Students at Madison’s Shabazz High School Learn About the Environment Through Sports

Students in an environmental program at Madison’s Shabazz high school not only learn about ecology and sustainability first hand. They also engage with the environment through sports, like fly fishing and paddling, that can serve them all their lives.

It all started when the science teachers were looking for ways to get students hooked on science by engaging them in a hands-on outdoor adventure. They decided that a combination of outdoor sports with environmental education is the ticket. In this project, which is called Project Green Teen, students study limnology and freshwater stream ecology through direct observation and measurement. The other part of the class involves learning outdoor adventure and group problem-solving skills through fly fishing, paddling, caving, snowshoeing and spending overnights outdoors, including in the Driftless Area of the state where the students do restoration work.

Influenced by the Project Green Teen, the school shifted to a project-based learning model that emphasizes connecting students with community partners and doing hands-on projects connected to the curriculum. Now, for four days a week, the school runs seven to eight two-hour long, interdisciplinary learning labs each semester in addition to more standard 50-minute classes.

This semester the students have done water quality testing and biotic indexing on several lakes and streams starting in January by drilling a hole in the ice. Information gathered through their citizen scientist work at the Warner Park lagoon is passed on to Friends of Warner Park.
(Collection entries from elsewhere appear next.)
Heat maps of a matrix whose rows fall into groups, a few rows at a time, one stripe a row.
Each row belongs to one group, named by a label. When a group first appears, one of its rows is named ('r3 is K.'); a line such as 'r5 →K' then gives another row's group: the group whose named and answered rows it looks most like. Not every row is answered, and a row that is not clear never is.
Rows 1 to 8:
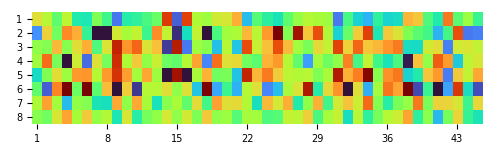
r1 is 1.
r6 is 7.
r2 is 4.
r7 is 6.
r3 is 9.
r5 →9
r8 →7
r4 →6
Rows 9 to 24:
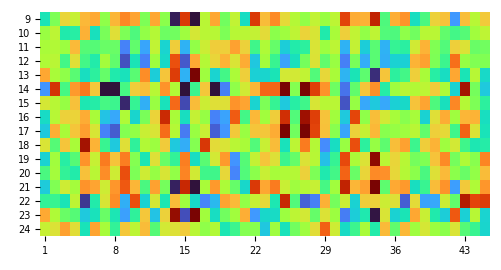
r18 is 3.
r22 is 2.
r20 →9
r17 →4
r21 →9
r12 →1
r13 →1
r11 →1
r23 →1
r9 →9
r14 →4
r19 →9
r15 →1
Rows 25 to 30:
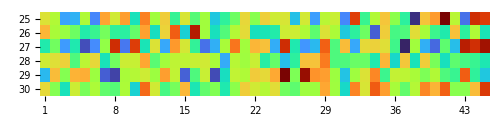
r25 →6
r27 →2
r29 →4
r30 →6
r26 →1
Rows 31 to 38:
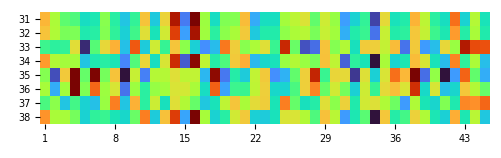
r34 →1
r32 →1
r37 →2
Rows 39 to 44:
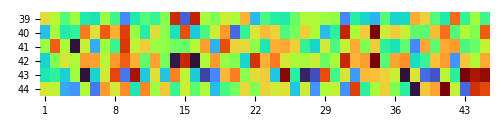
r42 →9
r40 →9
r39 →1
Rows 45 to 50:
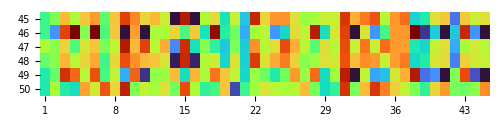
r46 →7
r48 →9
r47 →9
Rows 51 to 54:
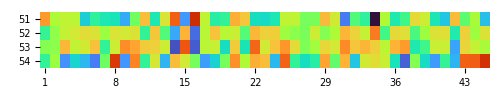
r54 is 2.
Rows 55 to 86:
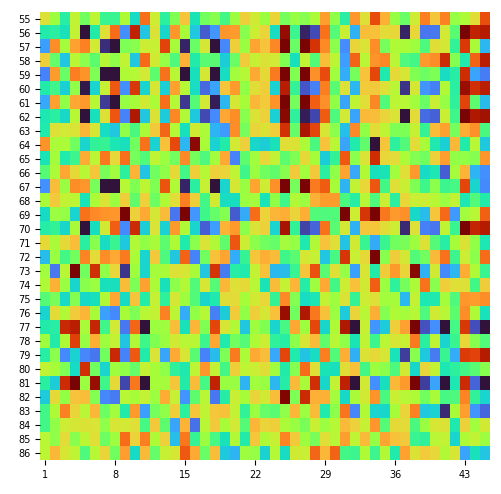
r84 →9
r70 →2
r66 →7
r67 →4
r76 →4
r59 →4
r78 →7
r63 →4
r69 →9
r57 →4
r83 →7
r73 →7
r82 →4
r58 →6
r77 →7
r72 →9
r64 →1
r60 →2
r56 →2
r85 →9
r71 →1
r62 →2
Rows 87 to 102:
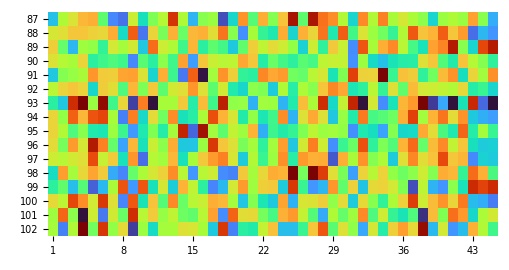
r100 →3
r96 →3
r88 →3
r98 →4
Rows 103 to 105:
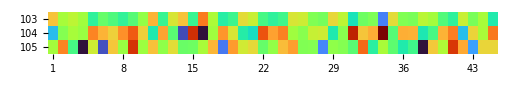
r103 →1
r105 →6
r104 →9
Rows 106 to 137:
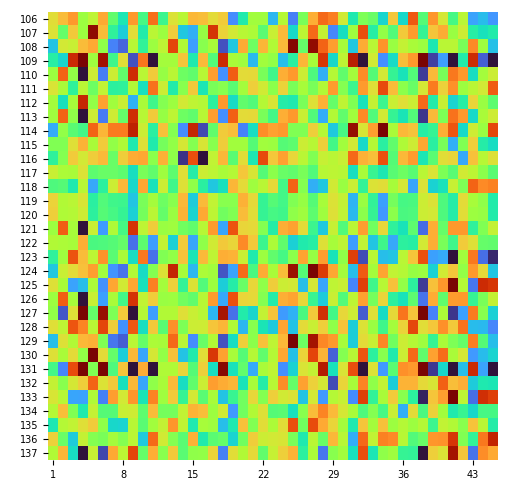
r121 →6
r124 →4
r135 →4
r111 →6
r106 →3
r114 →9
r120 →1
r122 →1
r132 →3
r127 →7
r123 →7
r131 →7
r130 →3
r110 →6
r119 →1
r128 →3
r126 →6
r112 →7
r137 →6
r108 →4
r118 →2
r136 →6
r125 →6
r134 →3
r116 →9
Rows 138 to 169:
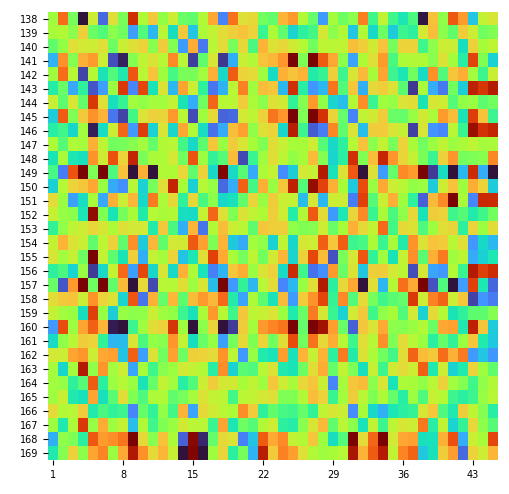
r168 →9
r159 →3
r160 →4
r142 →6
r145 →4
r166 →1
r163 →7
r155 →3
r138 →6
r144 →3
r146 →2
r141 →4
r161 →4
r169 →9
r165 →3
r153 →9
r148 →9
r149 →7
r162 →3
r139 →1
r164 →3
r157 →7
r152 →3
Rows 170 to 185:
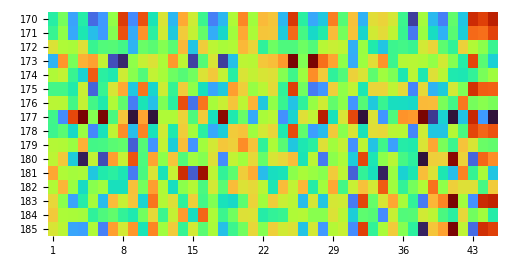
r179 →1
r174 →3
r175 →2
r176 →1
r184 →1
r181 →1
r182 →6
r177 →7
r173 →4
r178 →2
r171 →2
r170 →2
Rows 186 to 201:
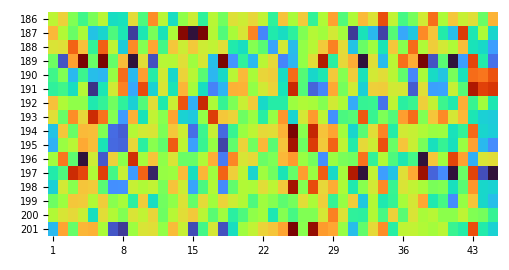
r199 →7
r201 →4
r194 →4
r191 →2
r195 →4
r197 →7
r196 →6
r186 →6
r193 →3
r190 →2
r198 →4
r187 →1
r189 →7
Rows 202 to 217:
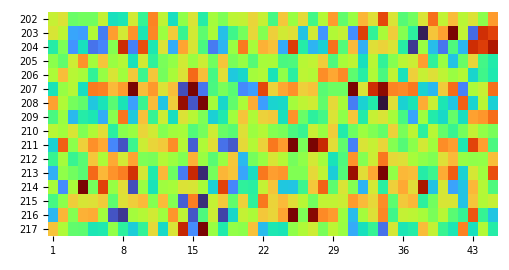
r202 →6
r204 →2
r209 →2
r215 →9
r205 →7
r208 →1
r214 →7
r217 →1
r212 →9
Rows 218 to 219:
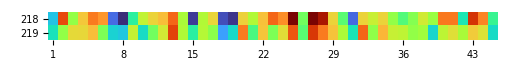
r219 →4
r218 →4
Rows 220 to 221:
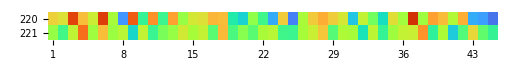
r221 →7
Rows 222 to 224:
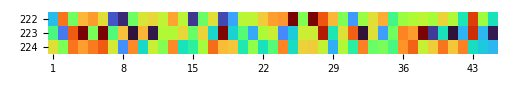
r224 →3
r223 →7
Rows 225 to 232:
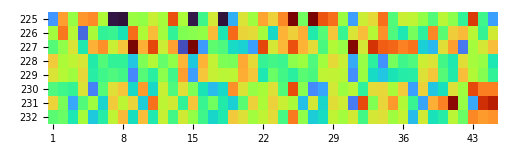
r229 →1
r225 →4
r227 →9
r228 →1
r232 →2
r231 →6
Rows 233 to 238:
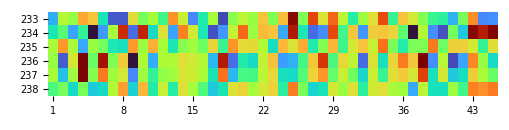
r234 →2
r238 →2
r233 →4
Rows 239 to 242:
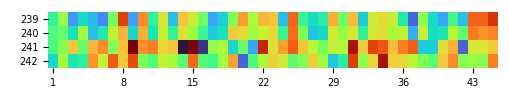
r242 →9
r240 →2
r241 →9
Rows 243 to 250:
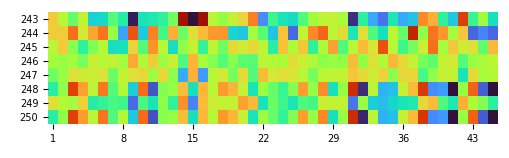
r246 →9
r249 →1
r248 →7
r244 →3
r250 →7
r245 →6
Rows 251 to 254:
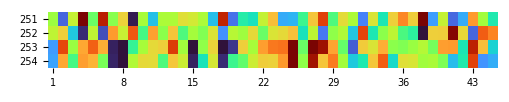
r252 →6
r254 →4
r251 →7
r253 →4

The students will take a five-day field trip in May. In addition to canoeing and fishing with volunteer guides from Southern Wisconsin Trout Unlimited, students will work on restoration projects with the program’s community partners. The projects have involved rebuilding stream banks, planting trees near lakes and streams, removing beaver dams that were causing pooling and flooding, building lunker structures to expand fish habitat and removing invasive species and planting native species in their place.